Yoshito Torai comprit trop tard ce qu'elle était en train de faire et ne pu que crier alors qu'elle se propulsait dans le vide, l'entraînant dans sa chute.

Arya serra ses bras autour de la taille de l'homme, ses pieds se mouvant en coups frénétiques sur le mur de l'édifice. C'était comme courir dans une autre dimension, comme un bal avec la mort. Au dernier moment, alors que Yoshito allait se rompre les os sur la chaussée d'asphalte, elle inversa les positions et s'écrasa au sol en premier.

L'homme haleta dans un sanglot étranglé, et se crispa contre elle, ses membres agités de spasmes. Son instinct de survie devait encore être affolé. Arya sourit doucement et passa une main dans ses cheveux longs et sombre, resserrant l'emprise de son autre bras autour de son torse. Les humains était vraiment plus fragiles que des verres de cristal.

Et le cœur de Yoshito était craquelé, elle le sentait.

«Il n'y a pas besoin de pleurer comme cela... Tout va bien maintenant.»

-Tu... Tu devrais être MORTE!

Il se releva, chancelant, le regard terrifié. Elle soupira en se levant à son tour.

-La question à se poser est: suis-je réellement vivante?

Yoshito recula, un bras devant lui comme pour se protéger d'une menace impossible à cerner. La lumière blafarde d'un lampadaire illuminait sa silhouette tremblante, et soudain, Arya écarquilla les yeux. 

-Quoi? Qu'est-ce qu'il y a?

-Zut. On dirait que cette femme a comprit à quel point la vie est insignifiante.

-De quoi parles-tu?

Arya pointa dans un geste nonchalant le corps ensanglanté d'un homme aux cheveux blonds, étendu le long d'un mur couvert de graffitis. Yoshito se retourna lentement. Le vent agitait les pans de son manteau et sembla secouer son âme alors qu'il hurlait de toutes ses forces le nom de son ami.

Arya le vit se jeter à genoux et prendre dans ses bras Lucian Sakami, ses yeux horrifiés incapable de verser des larmes tant ils étaient révulsés. Elle regarda le mur avec intérêt. Un graphique y avait été dessiné, et une formule mathématique gravée au bas. Y = VieX + Mort.

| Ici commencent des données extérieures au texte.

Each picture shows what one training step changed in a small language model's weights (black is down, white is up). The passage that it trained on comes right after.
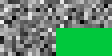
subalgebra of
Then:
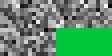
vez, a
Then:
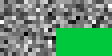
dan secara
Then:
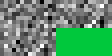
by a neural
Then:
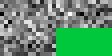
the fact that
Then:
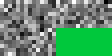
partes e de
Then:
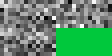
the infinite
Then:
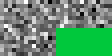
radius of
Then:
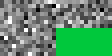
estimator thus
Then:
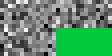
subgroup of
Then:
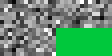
form, to obtain
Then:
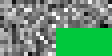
$x$ and
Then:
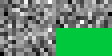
= I \cdot
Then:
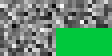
started as
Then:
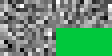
In section 5,
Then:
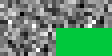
action on
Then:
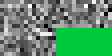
is called the
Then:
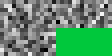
f)$ be a
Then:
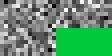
groups. We
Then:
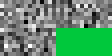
T$ acts
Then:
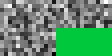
must be a
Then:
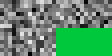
P$ we have
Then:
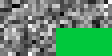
conduta e
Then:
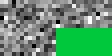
and determines
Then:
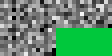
cost for
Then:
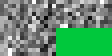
variable following a

«-Comme c'est intéressant,» murmura-t-elle par-dessus les hurlements désespérés de Yoshito en deuil. Son doigt traça lentement les lignes du graphiques. Elle les imprégna dans sa tête à l'encre rouge. «On dirait bien que je ne suis pas la seule mathématicienne des mots du Japon... Cette Amaterasu Kimura est folle et  intelligente.»

Le nom d'Aphrodisa était inscrit juste en-dessous de la variable Y et celui de Yoshito en dessous de X. Arya regarda l'homme prostré avec interrogation. Et cette Aphrodisia... Tout semblait toujours se ramener à elle.

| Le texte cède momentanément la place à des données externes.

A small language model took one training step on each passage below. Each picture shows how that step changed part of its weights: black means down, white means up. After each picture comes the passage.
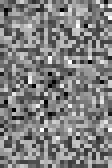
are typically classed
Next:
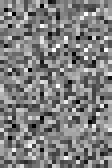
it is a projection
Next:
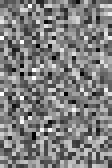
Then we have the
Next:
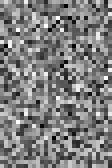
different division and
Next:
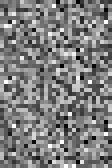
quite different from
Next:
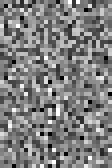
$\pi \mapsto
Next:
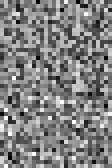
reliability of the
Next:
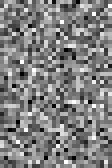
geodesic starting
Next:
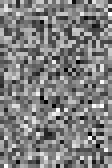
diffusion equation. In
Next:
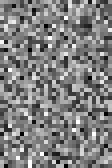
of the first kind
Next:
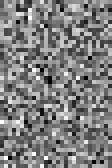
pulse response as

Arya s'approcha de Yoshito à pas lents. L'orage venait d'éclater et des trombes d'eau dévalaient les rues, coulaient sur les toits. Elle s'agenouilla derrière lui et l'enlaça, appuyant sa tête contre son dos.

-Ne t'inquiète pas, je vais prendre soin de toi jusqu'à ce que nous retrouvions ta sœur.

Il tourna la tête vers elle et s'effondra un peu plus, les épaules tremblantes.

-Je n'y survivrai pas.

-La question à se poser est: es-tu réellement vivant?

Il eut un rire amer, qu'il étouffa avant qu'il ne devienne hystérique.

-Une chose est sûre, Lucian était réellement en vie. Et maintenant...

-Il est mort, évidemment. Tout le monde finit toujours par mourir, ce n'est que la date et l'heure qui change... Et cela, Mlle Kimura trouve très amusant de jouer avec.

Arya aida Yoshito à se relever dans un mouvement leste, le soutenant toujours d'un bras.

-Allons chez moi. Il est, de toute apparence, plutôt malsain de s'attarder dans le coin la nuit.